Struggling hard-drive manufacturer Quantum has revealed that it will cut its workforce by up to 800 over the next 12 months.
Most of the losses will come from Quantum's headquarters in Milpitas, California, with 115 redundancies effective immediately. But a large cull is also expected at its drive configuration and warehouse centre in County Louth, Ireland.
Engineering jobs will be reduced drastically, as the manufacturer reduces the number of customised drives it makes, and some warehouse jobs will also go.
Quantum also intends to swallow a $50m charge this quarter as part a restructure aimed at helping it stay profitable in the highly competitive drive market.
John Gannon, president of the hard disk drive unit at Quantum, said: "The goal of this restructure is to adapt our business to the changing needs of our PC customers. The growth of the low-cost PC market is a challenge for virtually every firm in the PC supply chain, and Quantum is no exception."
Last week, Mike Brown, president and chief executive of Quantum, issued a plea to the hard-drive industry to put an end to the "crazy" price cutting that is damaging all the main players in the market.
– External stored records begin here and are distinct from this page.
(in the rows, 128 means zero)
The same turns and mirrors carry the whole set onto itself, and each row onto the other rows of its family. Which rows share a family with each named row? Give them in list order.
These 40 rows form 5 families of 8 rows each.
J_223: [138 153 119 139 123 125  97 112  96 140 173 122 100 190 111 125 118 135
 136 129]
J_875: [153 143 129 154 119 134 125 186 110 152 171 140 118 171 110 136 105 125
 126 132]
J_810: [129 165 117 127 135 109 130 145  94 146 155 130  94 164 118 154 135 151
 150  99]
J_787: [156 143 105 139 117 134 117 180 113 142 170 134  98 161 109 119 109 138
 130 149]
J_743: [160 173 108 132  99 141 118 139 115 151 159 146 113 146 105 115 112 151
 105 102]
J_152: [131 167 123 132 135 126 111 150 103 134 165 135 123 164 108 156 145 150
 163 103]
J_449: [164 136 126 147 116 139 117 189 106 146 177 132 100 164 100 118 109 140
 128 122]
J_521: [130 174 134 144 131 126 140 138 112 140 140 138 117 172 111 146 114 122
 134 101]
J_516: [111 140 124 122  88 144 108 143  84 137 150 123 114 169 109 124 129 141
 130 136]
J_468: [120 169 134 143 130 124 131 133 114 126 158 140 125 159 111 164 119 134
 133 116]
J_466: [156 135 126 114 108 137 109 151  99 132 144 145 102 140  90 141 128 134
 105 101]
J_752: [137 171 128 146 126 118 135 134  92 139 148 132 118 160 103 162 111 123
 134 104]
J_641: [163 165 112 137 114 129 105 123 116 143 155 148 106 166 102 119 117 165
 110 100]
J_443: [142 162 139 144 135 124 144 152 115 130 158 142 117 161 110 159 121 124
 119 126]
J_322: [141 138 131 140 105 137  94 124  94 133 171 141 105 195 103 137 106 139
 155 118]
J_388: [149 140 116 136 116 170 113 170 122 134 160 123 101 156 105 115  99 130
 149 116]
J_683: [119 152 125 130 115 141 101 115  98 134 179 128 107 185  98 128 109 130
 142 126]
J_558: [116 139 132 145 107 155 117 138  95 141 151 121 120 193 101 132 121 157
 145 134]
J_539: [149 152 128 139 105 162 111 183 121 148 165 123 110 151  99 123  95 154
 140 110]
J_855: [141 153 112 133 117 154 112 179 112 141 171 118 107 157  97 138 102 156
 164 101]
J_846: [137 133 130 135 114 138  92 124 100 156 172 131 107 189 107 136 119 135
 149 129]
J_254: [129 156 121 129 138 111 122 138  99 123 166 128 109 157 105 159 139 139
 152 110]
J_674: [154 147 126 127  97 128 112 157 107 130 139 131  95 148  91 125 111 143
 100  94]
J_370: [166 162 113 143 103 128 112 149 111 142 152 140 108 146 105 117 125 167
 107  98]
J_115: [146 141 109 117  96 127 121 162  94 131 141 134  93 148  89 111 127 143
 111 102]
J_376: [159 142 126 127 112 156 109 171 129 134 167 124 100 150  92 137  96 152
 148 110]
J_803: [161 163 109 133 115 152 121 144 112 133 158 153 118 149  93 131 134 169
 105 104]
J_946: [156 144 117 122 101 129 112 155  90 119 144 156  98 140  99 136 122 145
 110  99]
J_597: [164 132 128 155 115 144 131 183 107 140 170 136 114 152 112 130 112 151
 124 135]
J_912: [144 151 105 138 111 166 120 166 111 137 161 112 104 145 100 125  89 137
 145 122]
J_594: [145 158 112 138 107 145 100 112 105 136 181 142 107 185  99 114 116 137
 137 123]
J_61: [122 162 140 142 127 128 129 148  97 131 162 143 117 177 101 171 116 122
 127 110]
J_326: [106 146 125 135 111 138 108 134  88 137 164 127 124 177 114 121 134 145
 143 141]
J_20: [103 153 128 138 108 141 106 130  95 133 137 119 115 174 117 129 118 148
 140 133]
J_417: [151 140 112 141 116 154 123 178 105 150 178 127  95 161 121 124 109 148
 124 139]
J_426: [138 161 119 127 137 131 123 149 106 126 160 130 100 141 108 158 129 154
 164 101]
J_32: [139 139 128 122 100 129 111 150  88 132 124 121 106 151 100 126 126 146
 105 102]
J_351: [129 146 137 135  95 144 108 143  94 138 156 116 131 190 116 136 128 156
 142 135]
J_577: [169 173 111 121 105 142 120 146 112 126 153 138 123 147 102 132 126 155
 104 101]
J_811: [131 174 115 125 130 102 124 148 105 137 147 139 111 166 106 154 134 153
 151 109]

Same family as J_846: J_752, J_388, J_558, J_946, J_417, J_577, J_811
Same family as J_152: J_223, J_743, J_115, J_376, J_597, J_61, J_20
Same family as J_254: J_449, J_468, J_683, J_539, J_674, J_370, J_326

The same turns and mirrors carry the whole set onto itself, and each row onto the other rows of its family. Which rows share a family with each named row? Give them in list order.
These 20 rows form 5 families of 4 rows each.
J_424: [149 125 125 131 145 112 122 152 129]
J_618: [149 123 110 150 131 117 131 139 124]
J_303: [105 132 125 106 110 122 115 113 122]
J_129: [133 122 151 136 155 123 126 137 140]
J_530: [141 137 141 136 147 144 144 131 134]
J_89: [124 136 126 113 120 136 152 107 120]
J_770: [133 142 108 129 113 142 139 120 122]
J_865: [119 143 147 114 135 148 137 118 135]
J_120: [107 129 116 122  97 136 133 133 124]
J_414: [102 114 127 126 108 115 113 138 128]
J_356: [119 147 127  94 121 130 122 125 125]
J_709: [125 108 118 145 119 116 123 153 128]
J_887: [120 111 127 129 129  98 106 133 129]
J_574: [119 125 137 107 136 106 105 140 130]
J_916: [131 126 111 142 109 136 142 145 122]
J_992: [147 122 122 142 139 125 151 127 122]
J_75: [128 105 135 136 144 101 127 130 130]
J_850: [104 115 140 106 125 111 127 110 126]
J_857: [150 148 118 121 133 139 138 139 123]
J_779: [110 126 157 115 143 125 120 125 139]

Same family as J_850: J_89, J_992, J_75
Same family as J_916: J_120, J_414, J_709
Same family as J_574: J_424, J_356, J_857
Same family as J_887: J_618, J_303, J_770

The same turns and mirrors carry the whole set onto itself, and each row onto the other rows of its family. Which rows share a family with each named row? Give them in list order.
These 32 rows form 4 families of 8 rows each.
J_211: [113 145 113 115 115 142 127 137 120 131 128 129 152 122 118]
J_710: [122  98 113 128 131 105  97 132 129 130  93 139 117 112 146]
J_174: [137 122 142 143 132 133 116 121 109 101 111 107 119 122 118]
J_926: [136 125 142 124 142 121 109 124 103 107 109 106 111 123 122]
J_847: [146 130 120 122 145 129 109 140 104 119 111 105 112 125 142]
J_825: [137 131 137 138 137 133 111 147  95 121 107 114 113 131 138]
J_590: [122 116 104 142 109 123 122 156 143 141 128 141 117 130 117]
J_964: [124 111 130 131 140  96  98 119 132 145  96 125 107 114 140]
J_628: [119 115 131 125 144 108 107 108 139 153 104 127 123 109 144]
J_395: [105  96 118 135 128 102  99 123 123 136 100 135 123 103 136]
J_416: [131 109 127 120 144 106 110 110 147 131 101 130 119 112 144]
J_601: [121 125 120 134 105 125 134 147 148 144 128 146 124 121 121]
J_205: [107 129 107 144 119 129 129 138 142 146 131 148 117 131 122]
J_415: [133 124 113 110 106 143 103 123 122 128 126 133 151 120 103]
J_929: [118 143 121 116 120 154 113 127 115 133 124 144 148 130 116]
J_834: [110 105 126 135 140  96 100 120 129 129  94 129 115 112 131]
J_525: [132 140 115 117  98 146 115 134 117 140 128 129 144 113 113]
J_140: [121 136 112 161 120 127 126 122 151 145 123 127 121 123 112]
J_430: [118 131 107 152 111 137 118 130 149 151 125 145 118 126 116]
J_914: [135 127 136 129 140 125  98 137  96 114  98 108 113 123 127]
J_312: [116 136 113 147 112 136 122 143 155 143 111 143 135 120 119]
J_81: [131 114 129 132 152 120 109 124 102 106 118 106 128 116 133]
J_627: [121 142 135 104 129 146 114 131 114 143 117 140 152 126 124]
J_286: [125 138 113 101 124 138 114 140 116 139 127 134 152 132 124]
J_397: [146 120 128 133 143 126  96 129  98 125 110 104 121 113 141]
J_419: [125 131 125 111 105 151 112 128 109 134 133 144 138 125 112]
J_976: [126 134 109 145 128 131 124 135 163 140 120 133 129 133 114]
J_600: [136  99 138 135 145 101 107 123 132 132 109 129 112 112 145]
J_691: [112 126 107 155 114 119 128 151 129 148 127 136 114 129 125]
J_294: [126 100 128 146 147 108  96 130 132 126  93 132 123 114 143]
J_90: [124 119 133 112 105 143 107 126 110 131 120 144 144 114 106]
J_701: [138 115 119 132 135 129 110 124 110  95 109 105 116 117 122]

Same family as J_628: J_174, J_825, J_395, J_140, J_627, J_691, J_90
Same family as J_397: J_211, J_601, J_525, J_312, J_81, J_600, J_294
Same family as J_286: J_710, J_847, J_590, J_416, J_415, J_976, J_701

The same turns and mirrors carry the whole set onto itself, and each row onto the other rows of its family. Which rows share a family with each named row? Give them in list order.
These 32 rows form 4 families of 8 rows each.
J_970: [150 112 128 113 126 122  99 128 108  99 137 118 122 122 127 136 105  87]
J_346: [138 136 131 117 119 108 111 138 113 130 133 136 131 144  98 136 138 124]
J_996: [114 130 142 139 122 113 123 120 116 108 120 143 108 142 123 127  91 137]
J_877: [117 115 113 157 124 138 121 109 139 108 132 129 117 115 138 120  88  95]
J_554: [139 144 116 134 132 120 111 133 112 113 118 160 116 118 153 124 104 111]
J_537: [139 143 133 111 126 105 104 141 108 118 128 135 129 145 112 144 134 111]
J_172: [140 139 109 139 130 122 114 144 126 110 120 161 125 120 149 121 108  97]
J_761: [144 138 117 135 127 115 108 136 114 114 113 158 125 121 154 126 112 113]
J_966: [110 142 110 148 126 126 129 125 147 126 129 152 138 143 119 146 136 128]
J_481: [144 109 133 122 126 124  97 119 108 108 138 117 114 122 128 126  93  90]
J_373: [139 129  91 133 138 137 111 125 144 123 140 138 144 124 121 137 133  83]
J_841: [114 111 133 130 122 127 113 100 129 125 147 108 125 146  98 151 120 120]
J_795: [115 113 146 143 123 114 127 115 118 109 123 138 109 133 115 141  93 137]
J_215: [110 111 124 133 125 132 124 106 142 122 153 110 121 144  95 144 119 105]
J_114: [146 112 129 113 125 111  96 110 106 103 139 123 117 129 118 132 104  89]
J_620: [113 122 150 136 113 113 115 119 111 112 125 131 106 140 126 136  94 133]
J_106: [136 135 127 111 126 110 107 134 116 126 134 140 132 150 108 152 139 122]
J_765: [131 141 126 115 122 107 116 138 107 125 127 141 136 142 105 137 137 123]
J_831: [114 108 110 157 126 145 122 103 146 117 139 134 121 121 135 129  94 105]
J_383: [103 140 111 155 125 126 128 116 147 136 128 151 128 142 119 138 122 130]
J_137: [118 106 130 129 120 137 119 100 134 131 151 110 131 135 102 148 117 106]
J_943: [139 137  92 125 127 133 103 128 136 127 141 129 138 130 131 133 136  80]
J_208: [124 109 112 152 128 141 115 105 148 111 138 127 110 121 142 137  92  93]
J_295: [140 121 100 130 131 136 103 123 139 126 147 125 142 123 123 145 138  80]
J_863: [117 113 152 133 121 107 126 118 121 106 129 138 111 129 123 135  91 130]
J_561: [115 108 122 132 118 126 118 110 142 123 147 109 130 146  94 149 126 106]
J_534: [137 145 109 139 131 112 108 144 120 104 114 160 117 130 144 126 111 111]
J_556: [108 139 108 155 125 136 134 132 148 134 125 145 130 134 128 142 126 128]
J_308: [109 143 115 162 126 124 135 131 143 133 128 142 127 136 127 146 122 129]
J_836: [117 113 108 152 134 138 120 105 141 105 133 132 117 121 150 136  95  93]
J_961: [139 136  89 135 132 139 106 125 134 129 137 129 136 135 127 136 141  86]
J_584: [147 106 124 106 127 123  96 112 113 103 138 124 118 129 122 126 110  88]

Same family as J_308: J_346, J_761, J_215, J_863, J_836, J_961, J_584
Same family as J_537: J_996, J_172, J_966, J_481, J_841, J_831, J_295
Same family as J_561: J_554, J_795, J_114, J_765, J_943, J_208, J_556

The same turns and mirrors carry the whole set onto itself, and each row onto the other rows of its family. Which rows share a family with each named row? Give them in list order.
These 40 rows form 5 families of 8 rows each.
J_74: [126 123 130 133 129 152 124 129 115 164]
J_38: [127 129  98 151 106 133 133 119 125 128]
J_593: [133 130  94 147 113 138 132 120 112 120]
J_133: [129 125 128 130 115 133 104 119 155 138]
J_403: [138 123 122 109 114 116 127 129 135 102]
J_341: [164 133 118 120 134 143 125 134 117 132]
J_155: [ 96 133 124 129 121 128 128 106 129 116]
J_130: [109 118 140 143 114 115 130 112 126 115]
J_681: [135 127 161 120 138 129 121 137 130 125]
J_379: [131 126 150 126 124 145 109 128 150 137]
J_72: [129 132 121 124 123 144 109 124 159 125]
J_890: [131 133 150 111 148 128 136 116 121 122]
J_503: [145 118 123 130 111 119 139 144 143 114]
J_805: [133 127 125 120 135 148 103 110 147 124]
J_206: [129 132 110 128 128 148 114 112 154 126]
J_267: [100 121 142 142 112 129 120 113 122 135]
J_125: [145 121 122 124 116 123 132 144 129 100]
J_985: [131 128 150 104 147 134 119 130 125 126]
J_583: [126 138 118 129 121 121 152 130  98 123]
J_317: [148 124 120 123 131 150 124 148 128 150]
J_117: [129 124 128 132 131 122 145 125  89 129]
J_12: [132 117 111 143  99 138 121 125 142 142]
J_666: [132 111 139 132 106 120 133 133 139 108]
J_138: [155 114 128 124 123 140 138 149 132 138]
J_634: [106 141 128 133 115 120 129 118 131 103]
J_62: [154 121 110 126 139 152 131 137 121 142]
J_175: [124 110 120 142 110 126 149 132 103 133]
J_336: [114 136 124 131 137 142 120 106 119 155]
J_367: [122 143 121 140 142 153 127 113 109 144]
J_608: [127 137 146 100 144 130 122 120 132 124]
J_806: [123 116 160 122 134 134 136 136 111 129]
J_892: [130 133  93 138 106 142 120 126 123 124]
J_131: [111 125 137 136 135 145 113 116 110 154]
J_670: [105 135 139 130 115 115 122 114 127 113]
J_183: [121 114  99 144 107 135 132 124 123 142]
J_213: [153 127 113 118 144 149 125 124 114 143]
J_746: [132 135 129 122 130 121 140 130  90 119]
J_269: [144 122 115 112 122 131 128 142 133 101]
J_411: [126 117 132 137 131 131 148 143  97 128]
J_29: [115 144 126 136 135 137 125 100 113 145]

Same family as J_583: J_403, J_341, J_155, J_890, J_805, J_367, J_892
Same family as J_267: J_74, J_379, J_12, J_666, J_138, J_175, J_806
Same family as J_38: J_72, J_125, J_985, J_117, J_62, J_336, J_670
Same family as J_206: J_593, J_634, J_608, J_213, J_746, J_269, J_29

Hardware rivals Seagate Technology and Western Digital have also experienced a drop in share prices recently due to severe price cuts and falling profit.
"No-one is making any money in the disk drive business today," Gannon said.
Quantum stated that its high-end drive operation would remain largely unaffected by the restructure as business was still healthy in that sector.
But it added that any profit was being offset by the continuing price war in the sub-$700 PC market.